Designing and Delivering Non-Linear Presentations; Issue #156 April 1, 2008

PowerPoint Tip: Designing Non-Linear Presentations

Yesterday I posted a new article on the site that gives best practices for designing sales presentations to be delivered over the web. Web delivery of presentations is growing rapidly and these tips will help your next web presentation be a success. At you can read the full article. (if the link doesn’t work because it is too long, just go to the articles page on the web site and you’ll see it there)

In today’s tip I want to expand on one of the ideas I mention in the article: non-linear presentations. Whenever I discuss this in my workshops it is one of the ideas that my audiences find the most intriguing. You can deliver a non-linear presentation in person or over the web. Let me start by recapping what it is before I give you some tips when planning to present this way.

A non-linear presentation is one where you give the audience control of the sequence of topics. Instead of going through the topics in the order you have planned, you give them a menu of topics and you ask them what order they want you to proceed in. It is totally focused on the needs of the audience at that moment in time and I think it is the future of presentations. Decision makers are fed up with having to listen to reams of irrelevant data before the presenter gets to the one point that they came to hear.

To create a non-linear PowerPoint presentation, there are three different ways you can do it – hyperlinks, slide numbers or link to module files. If you want to learn how to implement these techniques, get a copy of my Guide to Advanced PowerPoint Techniques e-book at . Today I want to focus on three design tips before you get to implementation. First, design your presentation in modules that can stand independent of each other. This means you should collect related information into some logical groupings. This is similar to creating an agenda for your presentation, but takes more thought because it is not just a list of slides. Think of how your audience groups the information to decide on the modules (ie. product benefits, pricing, delivery schedule, setup and support, etc.)

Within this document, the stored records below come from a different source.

Rows are points. The window is the flat piece filled in between its corners: a triangle in 3 columns, a solid with four corners in 4, and so on. A path goes straight from each point to the next, and from the last back to the first. List the points from which the path goes on through the window.

Window (4 x 4):
[[ 0.1  3.8 -4.8 -1.2]
 [-6.6  2.4 -0.3 -1.6]
 [ 2.7 -8.3 -8.7 -2.2]
 [-4.7  6.6  7.5 -3.9]]
Path:
(1): [-1.3  0.9  4.1  2.2]
(2): [-2.0  4.3 -1.3 -7.8]
(3): [-0.5  3.3 -6.2 -8.5]
(4): [ 2.1 -0.1 -4.3  1.7]
(5): [-0.2  2.8  6.2  1.1]
(6): [-2.8  3.6 -3.2 -7.0]
(7): [ 2.6 -4.1 -6.3 -4.9]
(8): [ 1.0 -4.1 -4.1  0.8]
Through the window after points: none

Window (6 x 6):
[[ -7.0   0.0  -4.6   1.2  -1.9   7.0]
 [ -5.6  -3.4 -15.7   7.1  -0.8   2.2]
 [ -4.3  -1.4   8.2  -0.3  -7.1   0.1]
 [ -0.5   0.1   8.7  -0.3   0.7  -0.3]
 [  0.7   5.1   3.2  -1.4  -3.9  -1.5]
 [  2.9  -1.6   1.0  -5.8  -2.3  -1.2]]
Path:
(1): [-5.3 -1.0 -4.4 -1.4 -0.3  1.0]
(2): [-8.5  3.0  3.2 -3.0 -5.0 -6.0]
(3): [ 2.6  4.3  2.5 -0.5 -3.2  0.4]
(4): [ 1.6 -0.3  3.2  2.0 -1.3  2.5]
(5): [-8.7  0.5  7.2 -4.1  1.8 -4.2]
(6): [-4.1  0.8  5.6 -3.9 -4.5 -2.6]
(7): [ 5.9 -0.7  7.1 -3.1 -2.0  4.8]
(8): [-4.2  0.1 -1.7  3.2 -4.6  7.4]
Through the window after points: 2, 4, 8

Window, 8 rows:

Second, assume that each module is the first module you present, and that the audience has not seen any preceding information. This will require you to include a slide at the start of the module that summarizes the key points from other modules that relate to what you are about to present. If you have not presented some of the points, it gives the audience context for what you are about to say. If you have covered the material, it serves as a recap and reminder of relevant points.

Finally, prepare at least twice as much material as you would normally for the time allotted to your presentation. Since you are giving the audience a choice of topics, chances are you won’t be going through at least half of the material. Instead of guessing which half they won’t need to see, prepare everything and let them choose.

Now that you’ve designed a non-linear PowerPoint presentation, you have three choices as to how you construct and deliver it.  First, you can use hyperlinks within a single PowerPoint file.  You create hyperlinks from shapes or text that allow you to move from the menu of items to the starting slide for each module and then back to the menu.  Second, you can jump to each module and to the menu by typing the slide number of the appropriate slide on your keyboard during the slide show and pressing the Enter key.  Finally, you can create each module as a separate PowerPoint file and use hyperlinks to start the module file.  When you are done with that module, you press the Escape key to return to the main presentation file that contains the menu of items.

Non-linear presentations help you stand out from the crowd and get noticed by decision-makers because it values their time and shows you are prepared to serve their needs.